Puchon Erik, Goboova Maria, Vano Ivan, Fazekas Tomas, Javorova-Rihova Zuzana, Kuzelova Magdalena
Department of Pharmacology and Toxicology, Faculty of Pharmacy, Comenius University in Bratislava, Kalinciakova 8, 832 32, Bratislava, Slovak Republic.
Department of Internal Medicine, Teaching Hospital Nitra, Spitalska 6, 950 01, Nitra, Slovak Republic.
Eur Geriatr Med. 2020 Dec;11(6):1051-1061. doi: 10.1007/s41999-020-00380-5. Epub 2020 Aug 17.
To investigate the relationship between medications with a known risk of gastrointestinal bleeding and proton pump inhibitor (PPI) prescription not according to guidelines.
An analysis of the records of 592 hospitalised patients aged 65 years or older was undertaken.
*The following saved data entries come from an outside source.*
Each row is a point on a tangle of strands that fork, close into loops and nearly touch. The rows are in no order.
Two points are linked if the straight distance between their rows is under 92.2. Some points are linked to none.
q_408: [-13 -35  31   4  21  24   7 -48 -51  38  20 -12 -16 -13 -34  48 -29  13
 -24 -34 -19  11  -6 -45  -3]
q_103: [-19 -20   8  16  13  10 -24 -15 -62  43   3  -5 -38 -29 -19   3 -21  22
   0  12   0  33  28 -32   9]
q_70: [ 17  -3 -16 -16  -5 -35  14 -26  -7 -19  -2 -24 -22  10 -20  39  -6  25
 -20 -25  -3 -44 -20  20   2]
q_537: [ 26  25  18  11   1 -17  34 -11  25 -44  40 -36  -9 -10 -14 -16  36 -73
 -14  15 -21 -33 -14   0  28]
q_234: [ 14  -5  53  34  40 -72  -5  72  54 -40  38  17  31   5   6  -3  36 -32
   4  14 -10 -20  -5 -11   2]
q_575: [ 11   9 -25  -3  -5 -37  -6  26  24 -22   9 -14 -12   9 -30  25  -1 -36
 -52 -22 -20 -22 -21 -13  34]
q_578: [  3 -28 -15 -14   4 -35 -66  49 -11  13  17   3  13  15  -9  -7  45 -39
  27  35  13  22   4   3  -1]
q_817: [  8  17 -39 -10 -24  -3   7 -16  15 -20   3  -8 -16   9 -24  29   1 -27
 -52 -46 -14 -16 -34  -5  35]
q_424: [  9  -4 -21 -21 -27  43 -12 -45  31 -15 -18 -14 -46 -16  10 -52  -3 -45
   1  24  39  -8 -14  59   6]
q_68: [ -2 -14  11 -37  -5  28  20 -16 -10  24  26  24  64  12   2  43   7   2
  15 -25  -6  14 -19 -30 -34]
q_22: [-21  22 -12  18  -3 -30  20  31 -24  -6   1  37  11   6   5  38  -2  48
   1 -36 -11   4  13 -33  13]
q_712: [  7  13  39  46  31 -32   9  29  26   7 -24 -28  29  17   1 -39  12 -14
   2  47 -44 -17   9   6  24]
q_619: [  8  26  24  18  10   0  19  -2  28 -23   5 -32   9  -3  -2 -51  32 -72
  -7  50 -31  -7  -3   3  30]
q_278: [-16  12 -25  -7 -19  39 -42   0 -17  27 -21 -23 -59 -44 -25 -29 -29   6
 -38  33   5  53   9   5  26]
q_903: [ 19  25   7  57  20 -45  38  27  35 -29   5 -32   0   7 -13  19  -6  11
 -33 -19 -56 -45   6  -4  37]
q_983: [ 17 -21 -25 -40 -33  52  -8 -42  19   6 -23  10 -11  -6  18 -40 -11 -27
  17   9  45   3 -17  43 -24]
q_343: [ -3 -11   4 -35 -14  39  50 -35  -9   8  18  20  62   5  13  40 -21  39
  16 -18 -13   1  -4  -6 -51]
q_556: [-25 -59  44   1  35  53 -15 -64 -37  40  18 -26  -3  -8 -29  33 -27  -6
 -16  -1 -24  14   1 -33 -27]
q_505: [ 20   7 -11  16  -4  29  -1  -4  32 -30 -17 -27 -26 -11  30 -76   4 -18
  17  48  33 -16  30  49 -12]
q_831: [-10  22  19  15  29 -47  -8  36  11 -38   1  35  25  21  39  -5  43  25
  38  23   6 -24   8   2  -8]
q_480: [ -4 -28 -10  16   5 -51 -23  19 -53  34   5  -8 -35 -21 -36  41 -11  52
   3  27  -7   0   8  12  -1]
q_434: [  2  -5   6 -22  -2  -7  16 -10 -24  -7 -16  31  33  16  39   6   0  53
  50  -5  23 -22  14  15 -47]
q_437: [ 31  26  15   9  -2 -17  27  -4  50 -45  48 -20   2   6  -1   4  36 -58
 -14 -34  -7 -40 -20 -12  26]
q_876: [-35   9  29   6  10   5  20   9 -51  14   0  63  25   2  30  13   1  51
  46 -22  16  29  32 -37 -23]
q_433: [ -5   6   6  38  25 -39 -19  36  11  -4 -28 -13  17  16  19 -34  14  15
  24  61 -27  -8  25  19  10]
q_118: [ -2   5  23  -8   9 -24  18  29  -8   2  23  50  45  23  14  65  16  65
  31 -60   2   5  -1 -24 -30]
q_803: [  0 -30   1 -47 -13  57 -37 -43 -27  49  14 -25 -17 -17 -34   7  -5 -37
  -1  13  14  49 -22  -1  -6]
q_304: [ 10  -6  -3 -17 -16  12  30 -22  -9 -23 -28  20  13   5  51 -25 -13  31
  36  -2  39 -38  16  38 -49]
q_884: [-32  24 -28  -1 -32  49  15   6 -13  11 -30  62   2 -16  36 -46 -18  -5
   8  -2  31  31  17 -18   7]
q_355: [  3  -7   1  -4 -13  31  21 -35 -24  31  24  -2  -4  -3 -31  62 -26   5
 -43 -73 -21  18 -22 -47  13]
q_965: [  0  12   9 -37  -8  14  29 -20  18 -19  -1  41  57  31  44  15  17  25
  38 -24  19 -16  -9   7 -40]
q_524: [ 15  -6   3  -6  -1  -8 -26 -12  10 -30   6 -52 -33   2 -15 -35  37 -58
   8  45  -2  -9  -2  40   5]
q_217: [-20 -17  14 -16  -5  64  21 -52 -40  34  -4  20  13 -16   1   6 -30  -4
   0 -21   5  29  -1 -36 -10]
q_140: [ 30  26  31  57  18 -55  32  46  52 -36  42 -22  11   2   7  17  13   4
 -13 -29 -40 -42   9 -13  23]
q_861: [  0  20  -1   8  -6 -32  10  40  10  -5  24  39  19  21   8  57   8  47
   1 -77  -4   0   1 -31   2]
q_582: [ -9  36 -35  -3 -25  15  33 -30  25 -32 -16  35   9  10  23  -2   0 -10
 -14 -48   6 -15 -16  -6  27]
q_240: [ 26 -36 -14 -26  -4  58 -30  -4 -12  28   6 -31 -16 -16   1 -27 -14  32
  48  17  66  45  33  28 -45]
q_467: [ 21  14  13  11   5 -20  34 -38   1 -43  -1 -29 -25  -6  12 -23   3   3
   8  23   4 -51   9  34  -1]
q_810: [  3 -26  -5 -13   1 -24  -5 -12 -52  23   5  -5 -11  -7 -18  33 -10  40
  11  -1   6  -3   0   2 -14]
q_969: [ -3 -13  -8 -49 -17  31 -56 -17  11   8   0 -63 -62 -30 -28 -15  -5  14
  -5  23  45  34  -3  70   1]
q_195: [ 11   7  -5 -12 -13  17  -4 -49  21 -34  -2 -28 -33  -7  -2 -33  21 -74
  -7  26  10 -20 -24  37  17]
q_509: [-18  25  -2  43  15 -23  11  34  -1  18 -66 -12  12   9  -9 -18 -33  39
 -22  34 -58   0   9  12  34]
q_86: [ -2 -17 -17 -55 -33  67 -47 -37   1  31  -1 -32 -46 -32 -29 -19 -12 -22
  -9  13  44  49 -20  37   3]
q_776: [-28   7 -18  25   0  -8  -9  18 -52  30  -9  11 -22 -19 -23  10 -15  16
 -22  11 -24  33  19 -47  27]
q_51: [ -2  -9  -2 -55 -14  39   9 -33  15   0  -4  35  56  18  44  -5   6 -17
  39   6  28  -3 -21  12 -44]
q_634: [ -3  10 -25   6  -4 -30 -10  14  -3  -9 -19 -20 -19   6 -25   0  -4  -7
 -33  23 -29 -13 -12   8  26]
q_111: [-15 -12  -1 -11  -8  40  -8 -38 -51  36  -8   3 -28 -28 -10  -6 -27  10
  -6   3  18  31   7 -12  -3]
q_6: [-30 -43  32  34  38  27 -43 -23 -54  44  15   1 -14   1  -5   3  -4  -8
  15  -3   4  35  33 -53  -1]
q_117: [-33  32 -20  28   0 -13  12  38 -32  13 -15  30   5  -7 -18  20 -17  23
 -34 -15 -38  27  14 -50  39]
q_715: [ 44   0  27  29   9 -61  22  17  42 -44  59 -22   2   6  10  30  21   2
   5 -52  -7 -59   1   0   2]
q_709: [ 13 -14 -18 -28  -9  -4 -34 -16  -6 -13  -9 -26 -25  10  -2 -26  14 -21
  18  34  21  -1  -1  37 -11]
q_997: [ -1 -26   1   2   5 -35  -6  28 -36  26  36  19   6  -3 -29  49  -6  10
 -12 -39   1  10  -7 -48   2]
q_92: [  0   5  48  50  50 -66  -9  89  61  -4   2  23  51  21   3 -10  22 -15
 -15  22 -30  -4  -9 -13  13]
q_955: [ 25  -2 -19  14  -4  17 -12  13  14 -21 -28 -38 -44 -15  19 -54 -12  30
  23  48  39  -9  41  58 -27]
q_347: [-10  28 -28  17 -11  16  -3  -2  19 -10 -47 -11 -18  -5   8 -53 -15 -13
 -24  40 -15  -1  12  21  23]
q_159: [ -5  16 -36  25  -7  44 -38  38   6  33 -47 -22 -13 -17 -15 -53 -30  25
 -14  52  -5  62  36   3  19]
q_498: [ 23  12  32  19  25 -67 -18  76  76 -47  45  30  22  11  11  19  26 -18
  -7 -40   3 -14 -16 -19  -5]
q_83: [ 16 -45 -12 -38  -2 -39 -52  23 -19  11  20 -22 -22   6 -42  22  15 -57
 -10   4   5   3 -30  15  -2]
q_615: [-16  59  14  27  17  -3  20  19  52 -35 -12  21  30  20  26 -30  33 -38
 -10  17 -23 -12  -7 -20  33]
q_897: [-42  30   1   2  -6  21  12  20 -33   8 -17  68  15  -3  36 -18  -1  25
  26 -10  20  39  29 -38  -2]
q_337: [  2 -32  11 -28   5   0   1  -1 -24  34  38  12  37   5 -21  54   0 -13
  -1 -44  -3  15 -18 -47 -19]
q_243: [-30 -35  39   4  34  14 -19 -12 -43  42  24  26  22   6   8  16  10  -8
  30 -15   2  33  14 -63 -18]
q_145: [ 19  42   9  14 -10  -2  41 -31  52 -51  34   6  12  15  28  14  35 -16
   1 -56  -4 -38 -12 -10  15]
q_247: [-20  26 -23  30  -2  10 -10  31 -18  33 -57 -14 -12 -18 -13 -29 -43  41
 -27  40 -37  33  22   3  27]
q_924: [  7  36  10  15  12 -34  -2  47  62 -42  31  22  15  24  15  18  35 -20
 -16 -47  -9 -19 -14 -27  16]
q_527: [  6 -25  -2 -34   1  -9 -33  -1 -32  24   4  15  26  14  16   0  25  13
  58  20  28  15  14   1 -34]
q_245: [-25  47 -21  20  -8  17  27  -7  37 -31 -34  23   5   5  26 -48  -2 -33
 -20  15 -16 -11  -1   0  34]
q_411: [ -2 -52   8  29  18 -52 -16  21 -60  41  32   5 -20 -30 -46  56 -17  24
 -13  -6  -4   8   2 -28   8]
q_373: [ 10  18  -5  34  -4  37   0   8  40 -13 -43 -41 -26 -13  12 -85 -21  -9
 -10  57   0   1  26  46  10]
q_847: [ 15  -1   3  -7 -13  11  40 -53   7 -36 -14   2 -13   0  33 -34  -7   0
  21   1  34 -52   2  40 -23]
q_584: [ 22   7   9  18  11 -52  28 -13   3 -39   9 -30 -23   5  -4  21   9  11
  -1   0 -17 -60   0  21   8]
q_960: [-14  17 -35 -20 -32  41  29 -44  -7   3 -19  32   6   0   5  12 -20  -7
 -21 -46   8  11 -23 -12  22]
q_114: [ -9  40  27  41  31 -41  15  51  44 -20 -18   6  37  27  12 -19  22  -4
 -10  17 -45 -15  -1 -18  26]
q_419: [ 19  -2  24  55  29 -59  20  44  31   0 -10 -42   6   4 -39  11 -20  -5
 -48  12 -61 -35 -12   9  36]
q_440: [  4  -7  -7  -6   6 -56 -10  35   1 -12  16  19  13  20   0  26  23  -1
   2 -14   0 -18  -9 -13  -3]
q_710: [  9 -39 -18 -44 -37  84  21 -39  15  32 -16  19  24 -17  20 -24 -31 -17
  20  11  33  15 -17  33 -49]
q_844: [ -7 -20 -14 -42 -24  82  45 -37  20  18  -2  40  62 -13  29  -1 -25 -13
  25   3   9  16 -19  10 -47]
q_531: [ 10 -48  -7 -43  -6 -17 -56  17 -31  30  23  -9   2  10 -25  15  34 -42
  26  14  16  23  -9   3 -15]
q_280: [ -5  10 -30 -16 -19  29 -40  -3   7   4 -27 -39 -56 -25 -18 -37 -19  10
 -20  42  20  29   6  45  11]
q_311: [ 19 -30   7 -22   4 -37 -24  -1  -2 -25  21 -41 -27   9 -29   6  29 -60
 -14  14  -1 -31 -29  35  -1]
q_192: [-24  -4  29  -5  15  -6   6  12 -29  19  23  56  32   8  13  36  18  28
  29 -34  10  29   8 -53 -20]
q_235: [  5  -6 -11 -32 -10  -4 -17 -39 -10  -9 -15 -31 -42  -7 -16  -3  -9  11
  -3  21  17 -18 -14  50 -13]
q_460: [ 29  -6  22   5  14 -51  20   4  19 -37  31   2  22  25  22  41  31  31
  23 -40   2 -58  -4   8 -16]
q_691: [-28  39 -13  -5   5 -21 -14  51  20  -9  -1  49  23  19  16  -1  35 -22
  -4   3  -5  14 -11 -35  16]
q_353: [  1  39  -9  -4 -21  14  24 -19  53 -29  13  29  23  32  32  30  26   4
  -2 -81   1 -15 -26  -9   9]
q_224: [  7  16 -25  33   1  48 -21  39  42  13 -61 -40 -15  -4   2 -77 -35  16
 -18  51  -1  40  34  37  14]
q_258: [  2  14 -33 -11 -29  11  19 -17   1   5   8  10  -1  10 -13  44  -9   0
 -36 -70 -10   4 -22 -30  23]
q_94: [  3 -10  -6  23  15 -65  -5  36   0  -9 -10 -31 -24  -4 -40  24  -7   7
 -38  28 -38 -29 -13  24  22]
q_941: [ -9  -5 -11   4 -16  35  11   7 -45  22 -25  25 -15 -19  28 -31 -32  45
  35   0  41  15  45  -4 -31]
q_464: [  0  -4  -8 -38 -14 -11  -2 -44 -23   3 -11 -28 -45 -14 -33  29 -25  30
 -30  -8   4 -22 -27  33  -2]
q_982: [  1 -20   1 -27  -5  15  29 -37 -44  24   3   4  19   1  -4  30 -27  43
  19  -9   0   0  -2   0 -43]
q_920: [ 10   4  -7  24   8 -16 -22  18   4 -14 -29 -37 -22   0  12 -40  -1  23
  23  62  -7  -9  35  42  -6]
q_781: [-22  -3  -9 -19 -19  56  20 -28 -24  31 -10  49  23 -12  22 -17 -21 -11
  16 -20  29  37   3 -29 -10]
q_618: [-10 -52  31 -14  21  67 -38 -58 -31  55  23 -33 -11 -12 -26   8 -16 -18
   0  10   2  41   2 -19 -23]

A tip is a point with one link. Name the tips that can be reached along the links from each point below, in the order of the rows.
q_844: q_578
q_712: q_509, q_924
q_582: q_619, q_278, q_460

How many points has the smallest loop of links through each point below? Write 0 if it is on no loop.
q_195: 17
q_103: 9
q_114: 10
q_337: 8
q_781: 10

A fork is a point with three links, a tip a point with one. Leave the first point through the second and follow the links. Name the first fork or tip that comes.
q_424, q_983: q_524
q_258, q_355: q_278
q_278, q_280: q_258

The number of all medicines, potentially inappropriate medicines according to the EU(7)-PIM list and the Beers Criteria 2019 and medicines with a known risk of gastrointestinal bleeding, was compared in patients with PPI prescription not given based on guidelines and in patients with no PPI prescription.
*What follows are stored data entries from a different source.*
Points, in no order, along strands that fork, close into loops and pass close to each other.
Points whose rows are less than 107 apart are linked; no others are. Some points are linked to none.
Kovok: |  -5 |  10 |   1 |  13 | -46 |  18 | -24 | -25 |   6 |   4 |   3 |  12 | -29 | -61 | -46 |  27 |   2 | -45 |  13 |  28 |  10 |
vako: |   3 |  -3 |   5 |  -8 |   1 |  10 |  27 |  45 |  -2 | -11 |  21 | -59 |  52 |  -5 |  -6 |  -1 |  11 | -57 |  -6 | -13 |  -8 |
lizit: |  -1 |  12 |  43 |  13 | -65 |  -4 |  13 |  41 | -16 |  22 |  15 |  -8 |  -5 |  16 | -38 |  33 |  22 |  -3 |  31 |   6 | -11 |
Bof: |  24 | -34 | -38 |  21 |  47 |   7 |   5 | -20 |  21 |  -4 |  15 |  16 | -51 |  45 |   2 | -36 | -14 |  24 | -37 |   5 |  22 |
beva: |   8 | -26 | -19 | -12 |   6 |  24 |  40 |   6 | -27 |   1 | -27 |  -8 | -25 | -50 | -28 |   9 |  26 |  29 |  10 | -15 | -60 |
zosa: |  21 | -29 |  14 |   2 |   5 |   1 |  35 |  54 | -47 | -25 |  26 | -15 |   6 | -45 | -20 | -26 |  12 |   9 |  18 |   9 | -15 |
biso: |   6 |  14 |  13 |  12 |  -4 | -63 | -31 |  16 |   8 |  -1 | -11 |  17 |  11 |  76 |  10 | -23 | -27 | -29 |  11 |  16 |  34 |
Doti: |  18 | -49 |  -3 |   2 |  13 | -23 |  29 |  -5 | -56 |  -7 |  29 |  16 |  16 | -34 |   1 | -33 |  29 |  24 |  29 |   0 | -13 |
Bizo: |  -9 |  14 |  21 | -12 | -11 |  18 |   3 |  52 | -10 |  -5 | -21 | -42 |  34 |  -7 |  -7 | -21 | -14 | -27 |  24 | -28 | -23 |
rad: | -12 |  15 |  41 |  19 | -29 |  19 |   5 |  23 | -11 |   1 |  24 |  15 |  21 |  -4 |  -5 |   5 |  16 |  33 |  -2 |  11 |  17 |
nom: |  25 | -17 |  20 | -15 |  43 |   2 | -10 |  -1 |   7 |  43 | -28 |  23 |  -7 |  20 |   5 |   8 |  33 |  39 | -21 |  13 |  15 |
kase: |  14 | -28 |  -1 |  13 |  23 |   3 |  23 |   3 |   5 |   3 |  -3 | -46 |  32 |  -1 | -48 |   3 |  55 | -39 |  -3 | -24 | -15 |
musot: |   9 | -36 | -25 |  17 |  23 |  18 |  15 | -27 |  22 | -28 |  32 |  26 | -22 |  -7 |  -3 | -13 | -13 |  37 | -22 | -46 |  10 |
mif: |  29 |  21 |  31 |   7 |  -8 | -46 |  -1 |  15 |  11 |  40 | -46 |  15 |  -6 |  43 |  30 | -24 | -25 | -32 |  14 |  46 |   9 |
Suf: |  -3 |  44 | -26 |  12 |   4 |   4 | -15 | -41 |  31 |  -2 |  -5 |   5 | -21 |   2 |  41 |  39 | -42 | -16 | -38 |  29 |  17 |
Ket: |  17 |  24 |   0 |  12 | -17 |   1 | -19 | -13 |  46 |  12 | -19 |  19 |   9 |  20 |  34 |  39 |   3 | -13 | -13 |  22 |  35 |
Vimim: |  18 | -18 | -10 | -47 |  39 | -12 |   1 | -12 | -50 |  44 | -41 |  11 |  -4 |  -6 |   1 |  -6 |  40 |  19 |  18 |   4 | -11 |
Nuku: |  25 |   1 | -52 | -22 |  14 |  39 |   0 |  12 |  -6 | -37 |   3 |   0 |  12 | -54 |  40 |  21 |  22 |  16 | -12 | -12 | -12 |
gibu: |   4 |  47 |  25 | -12 | -16 |  23 |  12 |  21 |  -6 | -17 | -31 | -44 |   1 |  -7 |   7 | -37 |  -6 | -57 |  30 |  21 | -15 |
motu: |  23 | -12 | -45 | -10 |  -4 | -16 |  -2 |   9 | -38 | -54 |  43 |   9 | -10 |  28 |  13 | -50 |   6 |  11 |  18 |  -1 |  14 |
bogu: |   9 |  15 |  24 | -28 |  25 |  27 | -16 |  24 |  29 |  -1 | -29 | -38 |  17 |   9 |  -2 | -16 |  -7 |   4 |  -7 | -30 |  -6 |
zefat: |   6 |  11 |  27 | -15 |   2 | -30 |  10 | -17 | -36 |  43 | -16 |  36 |   4 |  17 |  47 | -25 | -23 | -20 |   5 |  28 |  24 |
sekev: | -73 |  31 |  30 | -22 |  -8 | -20 |  28 |  10 | -43 |   6 |  20 | -12 |  33 |  10 |   5 |  -9 | -13 |   5 |  35 |   2 | -20 |
goz: |   8 | -42 |   5 |  16 | -26 | -23 | -32 | -23 |  22 |  51 |   5 |  42 |  -1 | -30 |  21 |  -7 |   6 |  21 |  37 |  33 |  -6 |
rar: | -26 |  24 |  54 | -29 | -12 |  -7 |  28 |   1 | -47 |  40 | -14 |  15 |  -5 |   4 |   5 | -26 | -32 |  -5 |  17 |  14 |   1 |
rukiv: |  20 | -18 |  15 |  17 |  10 | -67 | -38 |  -8 |  48 |  10 |  -4 |  -3 | -10 |  28 | -21 | -28 | -35 | -19 |  20 |  16 |  -7 |
Vun: |  -7 |  51 |   5 |  -2 | -24 |  -5 | -22 |   6 |   6 | -25 |  30 | -23 | -19 | -16 | -33 |  48 | -32 |  19 | -25 |  10 |  15 |
pira: | -19 |  -3 | -11 | -10 | -23 | -10 |  35 | -29 | -12 |  15 | -21 |  -7 | -27 | -14 | -23 |  33 |  14 |  -7 |  22 | -11 | -46 |
Mun: |  -4 |  -4 |  37 | -26 |  10 |  16 | -44 |   7 | -11 |  18 | -25 |  32 | -15 |  -7 | -38 | -12 | -30 | -16 |  -9 | -26 |  39 |
Miper: | -22 |   5 |  30 |  15 | -27 |  10 | -58 |  -9 |   5 |  18 | -30 |   9 | -35 | -24 | -61 |  19 | -26 | -49 |   9 |  -5 |  23 |
par: |   3 |  19 |  17 |  21 | -34 | -24 |   3 | -10 |   7 |  45 |   0 | -36 | -10 |  39 | -42 |  29 |  36 | -33 |  20 |  22 |  -7 |
Bor: |  15 |  -1 | -31 |  26 | -22 | -17 |  19 | -11 |   3 | -45 |  21 | -11 |   6 |  28 |  44 | -40 |  -5 | -14 |  10 |   9 |   5 |
digop: | -51 |   6 |  -5 | -14 | -19 |   2 |  13 |  -1 | -22 |  -8 |  -6 | -22 | -15 |   1 | -62 |  34 |   6 | -40 |  28 | -37 | -42 |
kel: | -29 |  -6 | -48 |  26 | -28 |   8 |  24 |  -3 |  21 |  10 |  27 |  17 | -16 |  48 |  63 | -22 | -22 |  57 | -12 |   1 |  -3 |
dunag: | -25 |  39 |  34 |  -3 | -13 |   1 |   0 | -13 |  22 | -10 | -30 |  -9 |   6 |  18 |  11 | -18 |  12 | -22 |  37 |  32 | -10 |
Gil: | -18 | -24 | -22 |  38 | -27 |   1 |  16 |   3 |   6 | -54 |  15 |   3 |  37 | -27 |  -2 |  40 |  26 | -38 | -19 |   2 |   1 |
kup: |   0 |  -3 |  33 |  -4 |  -7 |  29 |  -7 |  -1 |  67 |  -3 | -27 |  -3 |   4 |   2 |   2 | -23 |  13 | -26 |  19 | -16 |   2 |
kadi: |  15 | -29 | -14 | -41 |  30 | -14 | -19 |  -9 | -20 |  -8 |   7 |  30 |  -2 | -13 |  -2 | -27 |  44 |  26 |  46 | -14 |  -4 |
fufa: |  12 |  13 |  10 | -11 |  20 |  29 | -30 |  17 |  18 |  20 | -25 | -42 | -19 |  -8 | -52 |  10 |  17 |  -3 |  -8 |   6 |  -1 |
rila: |  -6 |  26 | -28 | -16 |  -1 |  -7 |  -6 |  26 | -29 | -55 |  44 | -19 |  15 | -10 | -13 |  25 | -26 |   6 | -36 | -17 |  10 |
sed: |  -2 |  17 |  15 |  10 |  -4 |  47 |   1 |  -3 |  18 |   3 |  17 |  21 |  20 |  -4 |  51 |  16 |  30 |  16 | -17 |  11 |  27 |
guvil: |  23 | -20 |  15 |   8 | -27 | -29 | -14 | -20 |  34 |  21 | -14 |  28 | -37 | -15 | -16 | -16 | -27 |   5 |  24 |  18 | -12 |
leg: |  14 | -19 |  35 |  19 |  20 |   6 |  34 |  25 |  19 |  48 |  14 | -39 |  31 |  16 | -30 |   7 |  34 |   4 |  -6 | -23 |   5 |
Luz: |  -1 | -26 |  12 |  18 |  26 |  12 |   9 |  11 |  -1 |  -1 |   5 |  -4 |  22 | -28 | -16 |  11 | -20 |  53 | -33 | -51 |   1 |
miki: |  21 |  -4 |   6 |  17 | -16 |  25 |   4 |  -9 | -14 |  -9 |   4 |  10 | -21 | -64 | -42 |  11 |   7 |  -6 | -22 |   6 |  15 |
seba: |   0 |  22 |   2 |  -4 |  13 | -18 | -17 | -33 |  40 |  27 |   6 | -27 |  10 |  33 | -10 |  38 |  23 | -28 | -15 |  42 |  12 |
sefa: |  -4 | -12 | -33 | -22 |  32 | -39 | -28 | -20 |  24 |  29 | -47 |   1 |  16 |  28 |  32 |  12 | -10 |  -5 | -12 | -16 | -16 |
fad: | -33 |  -1 |  -9 |   0 |   3 |   8 |  41 |   0 |  11 |  -8 |  15 |  -1 |  21 |  38 |  69 | -13 |  -9 |  50 |  -4 | -24 | -27 |
vap: |  -1 | -18 | -38 |  21 |  19 |  30 | -20 |  27 |  24 | -30 |   3 | -17 |  20 | -34 |  20 |   3 |   1 |  62 | -17 | -32 | -30 |
Kif: |  -5 |   8 | -15 | -35 |  30 |  39 |  22 | -15 | -14 | -27 |  -7 |  12 | -11 | -53 |   4 |   3 |  12 |  24 |  -3 | -27 | -23 |
fuzu: | -17 | -33 |  -6 |  24 |  -9 | -15 |   0 | -25 |  20 |  23 |  46 |  31 | -15 | -11 |  44 | -22 | -16 |  58 |   4 |  18 |  -8 |
Gofa: |  -8 |   2 | -21 |  14 |  -9 |  12 | -38 |  -6 | -16 | -49 |  28 |  12 |   3 |  -4 |  -7 |   5 | -30 | -14 | -22 | -34 |  47 |
Pidi: |  -6 |  -3 |  15 |   0 | -28 |  -5 | -10 | -10 | -40 | -22 | -26 |  36 |  18 |  -7 | -18 |   8 |  -9 | -34 | -12 | -35 |  39 |
Pum: |   7 |  -8 | -40 |   4 |  29 |   3 |   5 |  36 | -42 | -71 |  46 |  -9 |   6 |  26 | -18 | -19 |  14 |  27 | -21 | -16 |  11 |
Danim: | -51 |  19 |   2 | -21 |  10 |  -8 |  26 |   6 |   0 |  -1 |  14 | -31 |  49 |   2 |  19 |  13 |  -7 |  35 |  -3 | -18 | -33 |
gefan: |   2 |  -6 | -35 | -10 |  40 |  25 |  -5 | -36 |   3 |  17 |  -5 |  57 | -47 |  37 |  47 |  -9 | -13 |  12 | -38 |  27 |  11 |
Vired: |   4 |  13 | -30 |  37 | -34 | -23 |  26 | -14 |   4 | -60 |  32 | -23 |  16 |  -9 |  18 |  15 |  -4 | -40 | -11 |  27 |   2 |
Zal: |   8 |  26 | -43 |  -2 |  11 |  -1 | -19 | -30 | -29 |   5 |  -7 |  32 | -30 |  26 |  53 |  25 | -39 |  14 | -41 |  39 |  33 |
Deso: |  26 | -18 |  10 | -22 |  49 |  10 | -30 |   2 |  35 |  60 | -43 |  -5 | -33 |  -1 | -28 |  14 |   1 |   0 |  -3 |  -4 | -21 |

How many points has the smallest loop of links through each point below? Write 0 if it is on no loop.
Doti: 0
bogu: 5
mif: 12
Ket: 6
Pidi: 0

A tip is a point with one link. Name the tips that can be reached along the links from each point below, in the order of the rows.
bogu: zosa, leg
Bor: Vun, Gil, miki
musot: digop

Name the points in between on the shortest way along the links from the first point to the second, in order.
Zal / digop: gefan > Bof > musot > Luz > vap > Nuku > Kif > beva > pira
kase / Doti: vako > Bizo > bogu > fufa > Deso > nom > Vimim > kadi
Bor / Kovok: motu > Pum > rila > Gofa > Pidi > Mun > Miper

Patients prescribed PPI not based on guidelines used more medications on average (9.6 vs. 6.4, p < 0.001), more PIMs according to the EU(7)-PIM list (2.4 vs. 1.1, p < 0.001) and the Beers criteria (2.0 vs. 0.6, p < 0.001) at hospital admission and at discharge (8.9 vs. 7.5, p < 0.001, mean number of medications), (2.0 vs. 1.2, p < 0.001, EU(7)-PIM list), (1.9 vs. 0.8, p < 0.001, Beers criteria) than patients with no PPI prescription. Patients prescribed PPI not according to guidelines were more frequently using direct oral anticoagulants (28% vs. 12.8%, p < 0.001), corticosteroids (5.3% vs. 0.7%, p = 0.025) at hospital admission and at discharge (25.9% vs. 16.5%, p = 0.018, oral anticoagulants), (6.6% vs. 1%, p = 0.006, corticosteroids), (13.3% vs. 5.4%, p = 0.004, warfarin) than patients with no PPI prescription.
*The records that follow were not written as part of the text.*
Points, in no order, along strands that fork and pass close to each other.
Points whose rows are less than 86 apart are linked; no others are. Some points are linked to none.
Z413: [ -5  -8  65 -29 -16  69  -6 -36  -2  29 -53 -22   8 -13 -18 -16  50  41
  40  36  13 -26]
Z295: [-47  -6   7 -22  76  10 -37 -35  33  80  10  -7 -32   9 -47  -1   6  12
  -5   1 -13   7]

The number of medications, potentially inappropriate medications according to the EU(7)-PIM list and Beers criteria, and the use of direct oral anticoagulants, warfarin and corticosteroid prescriptions were the medication-related factors associated with PPI prescription not according to guidelines in elderly patients.
研究已知有胃肠道出血风险的药物与未按指南开具质子泵抑制剂(PPI)处方之间的关系。
对592名65岁及以上住院患者的记录进行分析。比较了未按指南开具PPI处方的患者和未开具PPI处方的患者中所有药物的数量、根据欧盟(7)-PIM清单和2019年Beers标准判定的潜在不适当药物的数量以及已知有胃肠道出血风险的药物的数量。
未按指南开具PPI处方的患者在入院时和出院时平均使用的药物更多(9.6种对6.4种,p<0.001),根据欧盟(7)-PIM清单判定的潜在不适当药物更多(2.4种对1.1种,p<0.001),根据Beers标准判定的潜在不适当药物也更多(2.0种对0.6种,p<0.001)(平均药物数量:8.9种对7.5种,p<0.001),(欧盟(7)-PIM清单:2.0种对1.2种,p<0.001),(Beers标准:1.9种对0.8种,p<0.001)。未按指南开具PPI处方的患者在入院时和出院时更频繁地使用直接口服抗凝剂(28%对12.8%,p<0.001)、皮质类固醇(5.3%对0.7%,p=0.025)(口服抗凝剂:25.9%对16.5%,p=0.018),(皮质类固醇:6.6%对1%,p=0.006),(华法林:13.3%对5.4%,p=0.004)。
药物数量、根据欧盟(7)-PIM清单和Beers标准判定的潜在不适当药物数量以及直接口服抗凝剂、华法林和皮质类固醇处方的使用是与老年患者未按指南开具PPI处方相关的药物相关因素。